One graphics engine to rule them all.
The graphics are fairly hit and miss. It hits more often then not, but where it misses are in the colors. Put simply, they're a bit drab. Grey and brown are, for the most part, the only colors you'll see, and yeah, I get that we're at war with swords and elephants, but it is possible to make browns and greys vibrant. Some of the special effects are a bit drab, too. Really, not a whole lot stands out as particularly impressive looking, but - and here's where it hits - the technology is definitely there. The textures are quite detailed for a PS2 game, managing to really nail the look of mountains, caves and castles quite finely. It only suffers from the fact that it's a PS2 game - let's be honest, the PS2 ain't exactly a powerhouse when stacked up against the Gamecube and Xbox 1.
One sound design to rule them all.
Yeah yeah, I know it's cheating to reuse music from the license and that with the advancement of sound chips, it's become easier to add music from said licenses (at least if you have money to wipe your ass with), but *bleep* it, the soundtrack sounds so bloody good that I don't really care. Each song makes each level feel like a big deal, and given the epic scale, it's no wonder that it's so easy to lose yourself in the heat of battle - it's like you're there, slashing orcs up like nobody's business.
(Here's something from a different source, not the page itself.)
Here is a tiny trained network, its code and every weight. The questions are about switching its units off for an input and a class, where a switched-off unit gives its printed mean instead of its output.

The sound effects are pretty... meh, they don't really do much to make the battle exciting, but then again, it's got to compete with the best fantasy movie soundtrack you'll ever hear in a movie, let alone in a video game!
One game to rule them all?
While the Lord Of The Rings games have gotten better over the years, Return Of The King is the beginning of an era where the games really shine brightly. Before, they were games that were simply good, if fairly underwhelming, but starting with this game, they (more often than not, anyway) started to realize their potential for greatness. Return Of The King is a well made hack and slash game and if you don't mind some frustrating parts, you'll find within the disc very immersing gameplay aided by a bloody epic soundtrack.
Pretty much just says "hey guys watch the movie". Easily ignorable but it at least follows the basic sequence of events.
At times it can be unnecessarily frustrating, but the rest of the game is fun and pretty well made.
The lack of camera control sucks, but the other controls are tight and work out pretty well.
The colors are a bit drab and ultimately, it's nothing special, but technically speaking, it does look pretty good.
It may all be ripped from the movie, but *bleep* it, it's excellent and the quality is top notch!